In the end, I think that the simplest answer is the best. If we take seriously the notion that our human ability to self-reflect combined with an internal knowledge of good and evil create a paralyzing shame, an open relationship with a perfectly good God becomes impossible. No matter what God says, we cannot expect him to love us unconditionally nor can we be vulnerable to him. He is too good, to perfect and we are doomed to always be afraid that our next imperfection will finally be the one in which he rejects us. So instead we bargain, or we hide, or we look around and conclude he doesn’t exist. The only way to change this dilemma would be for God to prove that he will love us no matter what we do—and this to me is the magic of the Cross. It is one thing to say that I will forgive anything you do to me, it is another to show it, to perform it and make it real. Jesus—who Christians believe to be God incarnate—died to make real the truth that God will forgive us no matter what. It wasn’t just a metaphor or play acting either. In forgiving the humans who killed him while on the cross and treating them without judgment or anger, God made real something that wasn’t real up to that point. I believe there is real magic in the words, “Father forgive them for the don’t understand what they are doing.” In the history of the world there has never been a stronger magic spell than those words. They did real work, demonstrating that no matter what we do, we are enough in God’s sight. He will never reject us or judge us. All judgment was used up on the cross. In this way, I have come to believe that Jesus did open a door to God that had been closed previously, but it was not God who closed it, it was us. God never needed to be convinced to accept us warts and all. Instead it was us who needed to be convinced that he could accept us warts and all.

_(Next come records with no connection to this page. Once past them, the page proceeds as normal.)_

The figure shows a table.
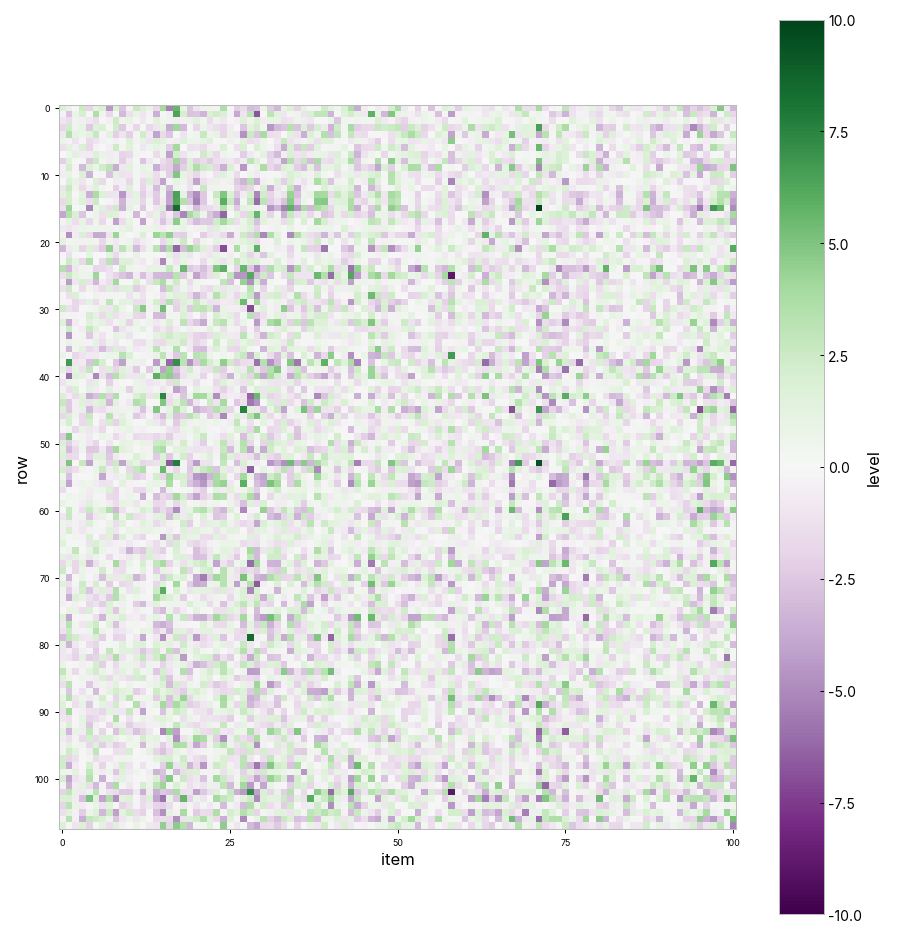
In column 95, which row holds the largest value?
60
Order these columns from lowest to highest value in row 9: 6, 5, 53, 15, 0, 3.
3, 15, 0, 5, 6, 53
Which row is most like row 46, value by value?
16
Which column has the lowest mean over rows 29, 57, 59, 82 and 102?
58
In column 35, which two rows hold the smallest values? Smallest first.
38, 15
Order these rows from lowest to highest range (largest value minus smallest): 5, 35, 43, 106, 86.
35, 5, 86, 106, 43
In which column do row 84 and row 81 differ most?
29
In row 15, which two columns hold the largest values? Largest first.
71, 17
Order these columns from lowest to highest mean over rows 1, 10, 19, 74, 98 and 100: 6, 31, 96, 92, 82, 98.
6, 92, 98, 82, 96, 31
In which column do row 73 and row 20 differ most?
69
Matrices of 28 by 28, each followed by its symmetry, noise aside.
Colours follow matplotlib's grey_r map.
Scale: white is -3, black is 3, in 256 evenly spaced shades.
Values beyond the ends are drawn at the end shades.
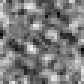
same after a half turn.
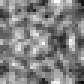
mirrored top to bottom.
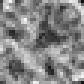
symmetric across the other diagonal.
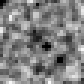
symmetric.
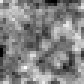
symmetric.
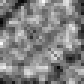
symmetric.
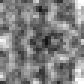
mirrored top to bottom.
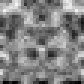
mirrored left to right.
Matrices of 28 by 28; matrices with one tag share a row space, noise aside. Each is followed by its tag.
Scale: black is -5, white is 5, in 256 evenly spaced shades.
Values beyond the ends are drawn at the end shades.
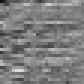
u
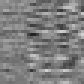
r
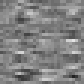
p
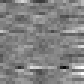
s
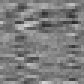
p
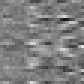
r
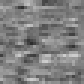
p
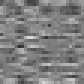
p
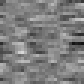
s
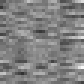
s
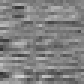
u
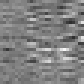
r
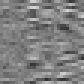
r
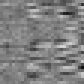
r
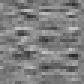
p
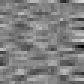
s
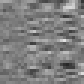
r
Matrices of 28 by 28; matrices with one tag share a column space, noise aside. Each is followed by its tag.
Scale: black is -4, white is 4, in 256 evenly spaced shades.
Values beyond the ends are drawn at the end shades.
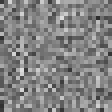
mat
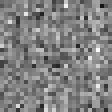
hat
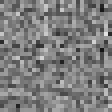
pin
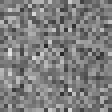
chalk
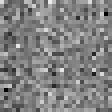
mat
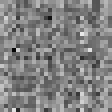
hat
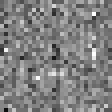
chalk
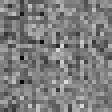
pin
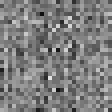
chalk
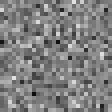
pin
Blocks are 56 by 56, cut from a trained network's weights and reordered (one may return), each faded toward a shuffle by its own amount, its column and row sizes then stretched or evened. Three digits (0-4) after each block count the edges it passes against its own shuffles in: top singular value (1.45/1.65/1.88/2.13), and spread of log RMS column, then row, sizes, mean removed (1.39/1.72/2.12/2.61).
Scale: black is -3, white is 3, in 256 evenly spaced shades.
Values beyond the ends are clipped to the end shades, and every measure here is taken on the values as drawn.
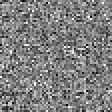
2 0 1
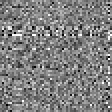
4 1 3
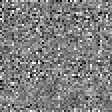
0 2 2
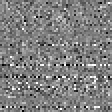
2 1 4
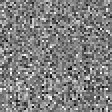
2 2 1
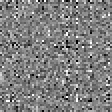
0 3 3
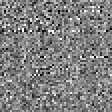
0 0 3
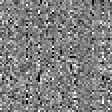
2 4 1
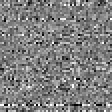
1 0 4
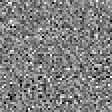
1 1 1
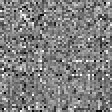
2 2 3
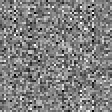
2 3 0
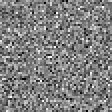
2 0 0
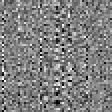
4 4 0
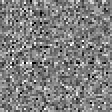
3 2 1
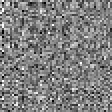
4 2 1
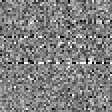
4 0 3
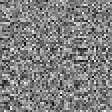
4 1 1
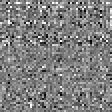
2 2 4
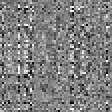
4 4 2
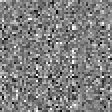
3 3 0
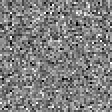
1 0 1
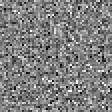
0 1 0
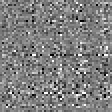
2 3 4
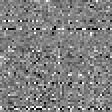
3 2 4
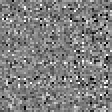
0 3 3
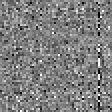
2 3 2
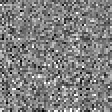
2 1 2
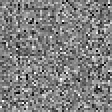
0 2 0
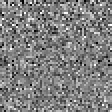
1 0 3
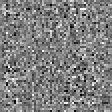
0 3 2
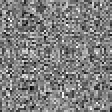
4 3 0
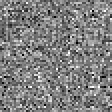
1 0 2
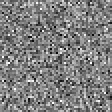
1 0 1
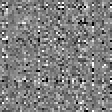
2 4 2
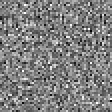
1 0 1
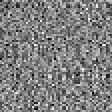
4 1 1
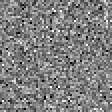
0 0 0
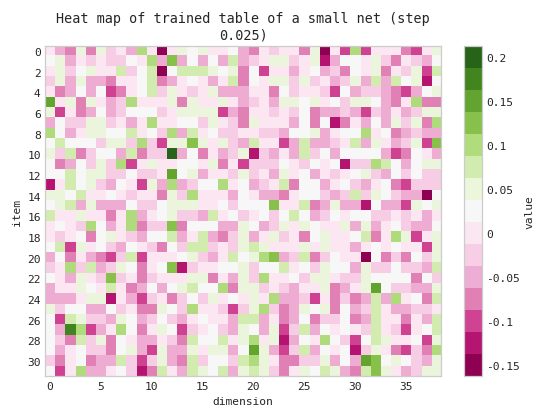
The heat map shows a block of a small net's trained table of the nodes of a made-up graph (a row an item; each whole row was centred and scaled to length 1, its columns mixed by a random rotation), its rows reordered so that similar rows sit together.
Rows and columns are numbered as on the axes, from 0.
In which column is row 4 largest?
10
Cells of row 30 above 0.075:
3
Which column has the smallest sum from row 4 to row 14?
35
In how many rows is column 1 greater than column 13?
15
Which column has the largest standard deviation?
31
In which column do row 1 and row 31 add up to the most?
32
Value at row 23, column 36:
-0.05

So where does that leave me? I still think of myself as a Christian but not an evangelical. I love God to the best of my ability and I am learning to see myself as enough, despite my real imperfections. I am trying to replace all my judgement with compassion—and I have found Buddhist thinking important here. Overall it seems a better foundation for compassionate living. It also seems to make much better sense of the Bible than evangelicalism and that for me is important.
So will anyone read this blog post? I don’t know. I guess I hope that some of you might be interested in what goes on in the noggin of someone who creates the stories that you love. But read or not, this is my way of shouting, I’m not like them! And that seems to me to be all the more necessary in the coming years. Love and compassion will win. They already did.

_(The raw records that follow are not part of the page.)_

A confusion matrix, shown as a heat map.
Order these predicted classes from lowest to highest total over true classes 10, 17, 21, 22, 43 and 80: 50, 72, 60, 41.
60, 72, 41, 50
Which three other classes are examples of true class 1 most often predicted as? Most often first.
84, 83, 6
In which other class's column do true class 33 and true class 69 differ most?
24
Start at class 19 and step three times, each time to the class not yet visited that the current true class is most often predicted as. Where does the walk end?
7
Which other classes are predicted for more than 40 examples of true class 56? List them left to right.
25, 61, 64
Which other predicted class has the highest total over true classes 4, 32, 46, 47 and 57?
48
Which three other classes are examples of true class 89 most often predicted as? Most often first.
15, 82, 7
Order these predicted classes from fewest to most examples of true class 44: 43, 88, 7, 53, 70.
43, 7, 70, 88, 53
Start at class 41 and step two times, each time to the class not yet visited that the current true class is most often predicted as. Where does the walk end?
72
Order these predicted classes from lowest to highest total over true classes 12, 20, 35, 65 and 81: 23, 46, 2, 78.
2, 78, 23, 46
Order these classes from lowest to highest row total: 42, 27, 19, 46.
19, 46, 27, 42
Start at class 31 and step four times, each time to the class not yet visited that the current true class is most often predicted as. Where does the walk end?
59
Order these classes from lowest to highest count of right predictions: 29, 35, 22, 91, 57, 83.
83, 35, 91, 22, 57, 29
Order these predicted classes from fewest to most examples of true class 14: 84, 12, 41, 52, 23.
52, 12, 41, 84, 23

Thanks for sharing Erik. I hope it opens up dialogue for you with both Christians and the seekers. I thought you were able to articulate your position well. Hope you and your family are doing well. Debby and I miss the two of you.
I love you Harry Flanagan! So much of this is from you! I appreciate your influence in my life.
A thoughtful and well-reasoned post. I wish more religious folk (of all stripes) would embrace compassion and non-judgment the way you have. Thanks for sharing.
Thanks Ellen! I always appreciate thoughtful conversation!
A deep insight, Erik, I feel honored to have read and understood a little piece more of the great man that you are.
Sounds like this has all been a difficult (and ongoing) journey. I wish you well on finding and holding onto that peace of self that everyone should have.